К ночи небо заволокло облаками, луна еле светила сквозь их дымку. Понизу дул ветер, поднимая тонкую песчаную пыль. Фемистокл уснул. Стража, спасаясь от пыли, приютилась за сырыми полотнищами развешенной палатки…

Сквозь легкий шум ветра воины уловили чьи-то крадущиеся шаги. Они насторожились и взялись за оружие. Невидимая рука подняла полотнище палатки, тусклая полоска обнаженного меча возникла из темноты…

Стража набросилась на пришельцев. Те не ожидали нападения и вскоре валялись на земле со связанными руками. Весь лагерь уже был на ногах. Фемистокл подошел к пленникам:

– Кто вы?

– Писидийцы.

– Разбойники, значит. Кого вы хотели убить?

– Если ты Фемистокл, то тебя.

– Кому понадобилось золото за мою голову? Кто вас нанял?

– Эпиксий, сатрап Верхней Фригии. Мы тебя уже давно ждали в Леонтокефалах.

– Моя стража и там схватила бы вас.

– Нет, Фемистокл, не схватила бы. Там нам помог бы Эпиксий. Ему обещали прислать из Афин хорошую награду.

– Да, это правда, – вздохнул Фемистокл, – но божеству это было неугодно. Развяжите их, пусть уйдут: они лишь оружие в руках убийцы.

Уладив все необходимые дела на побережье, Фемистокл вернулся в Магнесию. На побережье он узнал, что Кимон захватывает Кипр и что эллины сумели поднять в Египте восстание против персов…

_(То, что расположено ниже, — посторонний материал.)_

The rows of each matrix lie in a flat space through zero, up to rounding. After each matrix: how many dimensions does the smallest such space have?

[[ 35  15  12 -24  24 -22  21 -20  19  -2   8   4   4]
 [ 15 -11 -10   0  10 -10   5 -14   1  -1  12  16  -5]
 [ 12 -10 -15  19 -26  21  -1  -6   8 -14  21  -1  16]
 [-24   0  19 -23   3 -16  12   7  11   4  -1 -11   2]
 [ 24  10 -26   3 -11  -2 -22 -15  10   7   4 -13  23]
 [-22 -10  21 -16  -2 -39  25  15  -3   2  11  -1   0]
 [ 21   5  -1  12 -22  25 -25   1   4   0 -12  11  -8]
 [-20 -14  -6   7 -15  15   1   3  -3  -1  -9   4 -14]
 [ 19   1   8  11  10  -3   4  -3 -11  -4   0   9  -3]
 [ -2  -1 -14   4   7   2   0  -1  -4  -1   6   3  -1]
 [  8  12  21  -1   4  11 -12  -9   0   6 -31 -15   2]
 [  4  16  -1 -11 -13  -1  11   4   9   3 -15  -9  -5]
 [  4  -5  16   2  23   0  -8 -14  -3  -1   2  -5  11]]
 => 9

«Они действуют правильно, – думал Фемистокл, – эти восстания ослабляют и расшатывают власть персидских царей. У афинян сейчас много хороших военачальников: молодой Перикл, Миронид, Толмид… Однако нет у них Фемистокла!»

Фемистоклу было трудно жить, трудно дышать. Приближался день, когда он должен был выступить в поход и двинуть персидские полчища на Элладу.

И этот день настал – время остановить невозможно. Войска уже стоят под Магнесией и ждут своего полководца.

Архиппа ходила как мертвая, силы покидали ее. Снова Фемистокл уходит на войну. Но… о Гера и все боги! – на войну с Афинами!

И сыновья уходят, сильные, молодые, ее сыновья. Они идут убивать афинян, разорять эллинскую землю… Как пережить это?

А у Фемистокла веселое лицо – неужели и вправду ему весело? Уже седой, уже без блеска в глазах, но все еще статный, все еще воин и полководец, он громким голосом приветствует гостей, которых собрал сегодня на пир. Но взгляда Архиппы он избегает, не может вынести ее горьких глаз… Он знает ее мысли:

«Как можешь ты нести гибель родным Афинам? Как можешь ты разрушать то, что создавал сам? Ты строил Пирей – и ты его разрушишь? Ты строил афинские стены – и ты будешь их разваливать? Ты добывал права для афинских бедняков, а теперь ты будешь убивать тех, кого защищал? Сможешь ли ты это, Фемистокл? Поднимется ли у тебя рука?»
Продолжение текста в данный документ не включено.